AI eats the web

AI consumes the web.

Google’s drive toward AI-generated search results, and replacing links, is rewiring the internet and might hasten the collapse of the 30+-year-old World Wide Web.

Why it matters: Google answering most inquiries in a single machine voice simplifies and dulls online life.

  • The shift might reduce Google’s search ad income and deprive future AIs of human data.

Since ChatGPT launched in late 2022, Google has slowly increased its AI-generated results. This week, it said it was bringing out “AI Overviews” to all U.S. users.

  • Generative AI will answer most searches with a paragraph or two on the world’s most popular search engine.
  • This system uses web-based information, but viewers don’t feed its authors.

Publishers and merchants fear this will decrease referral traffic and ruin their companies.
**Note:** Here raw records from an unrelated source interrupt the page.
Rows are points. Two turns around zero, p and q, are shown by what they do to some points. Where does a point land after both, in the order given? Backwards means that the second turn is done in reverse. Each puzzle has new turns, and all numbers are rounded.
In the rows, 128 means zero.

Turn p:
[ 91 134] => [ 99 104]
[116 188] => [ 75 159]
[142  71] => [180 101]
[163 118] => [159 148]
Turn q:
[108 134] => [113 142]
[124 181] => [147 178]
[152  69] => [124  64]
Where do these land?
q, then p: [137 102] => [146 108]
q, then p backwards: [ 94 158] => [148 169]
p, then q: [198 130] => [192 157]
q, then p: [ 83 122] => [ 89 105]

Turn p:
[ 89 149 113] => [ 82 124 122]
[110 181  98] => [ 83 141  85]
[ 96 113 147] => [110 123 163]
[196 130 168] => [194 171 127]
[149  67 114] => [171  80 143]
Turn q:
[123 199 121] => [127 190  92]
[163 151 155] => [168 156 140]
[113  68  89] => [104  59 119]
[114  94 146] => [114 106 160]
Where do these land?
p, then q: [ 92 124 182] => [116 177 169]
q, then p backwards: [159 123 130] => [153 109 130]
q, then p: [142 110 164] => [151 156 150]
q, then p: [ 79 106  95] => [ 90  85 155]
q, then p: [168 176  69] => [140  94  50]

Turn p:
[ 95 160 141 100 103 137] => [ 98 174 123 108 122 146]
[104  98 150  98 154 117] => [109 102 144  83 146 134]
[109 103 105 209 143 205] => [138 105 164 218 155 187]
[106 169 101 119 173  84] => [ 75 129 110 132 153  72]
[166 113 119 100 140  95] => [151 105 102  99 129  94]
[181 104 100  86 182 105] => [161  84  88  99 173  84]
[134 155 162 191  69 103] => [135 160 166 161  49 114]
[115 101 129 164  42 133] => [136 128 130 149  48 180]
[142 149 145  84 145 171] => [149 166 124 101 176 141]
Turn q:
[186 130  53 148  94 189] => [111 128  25 120  70 119]
[126  90 151 164 161  91] => [165  78 159 157 136 132]
[155 106 132 105 182  40] => [191  73 157  85 177 112]
[210 107 104 155  82 154] => [167 129  66 120  52 127]
[136 127 128 129 177 103] => [147  93 130 121 165 140]
[ 91 136 157  96 136 173] => [ 76 150 157 122 130 164]
[ 91 187 135 127  96 153] => [ 94 196 122 150 144 127]
[ 67 125 133 113 106 129] => [ 86 147 167 141 132 103]
[ 91 144 160 115 118 120] => [117 158 168 136 145 128]
Where do these land?
p, then q: [143 180 166 137  74 131] => [152 207 106 130 140 125]
p, then q: [105  74 101 110  60 140] => [ 68 139  96 119  61 119]
q, then p: [153  44 100  96 105 120] => [137 108 101  62  65 153]
q, then p: [142 165  91  86 194 119] => [111  92  98 103 206 130]
p, then q backwards: [129 110 124 187 136 150] => [106 105 160 173 144 121]
q, then p backwards: [117 164 165 132 192 145] => [ 96 110 119 122 148 201]
p, then q: [106 160 150 149 135  90] => [140 155 170 147 149 106]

  • Google’s change might cause considerably more damage.

Google’s summary replies may also make it harder for people to add to the web’s knowledge pool, which might make its own and others’ AI tools less accurate, timely, and entertaining.

An example: VP Rose Yao demonstrated Google Lens’ capacity to understand live smartphone footage at Google’s I/O event Tuesday.

She pointed her phone at a broken turntable and stated she didn’t know what was wrong or how to fix it.

Long things kept falling off records instead of playing them. She didn’t know its name, so how could she compose a search query?

Google’s AI classified it as a tonearm. It gave her the turntable’s manufacture and model and instructions for fixing it.

It’s cool and probably more efficient than searching for solutions a decade ago.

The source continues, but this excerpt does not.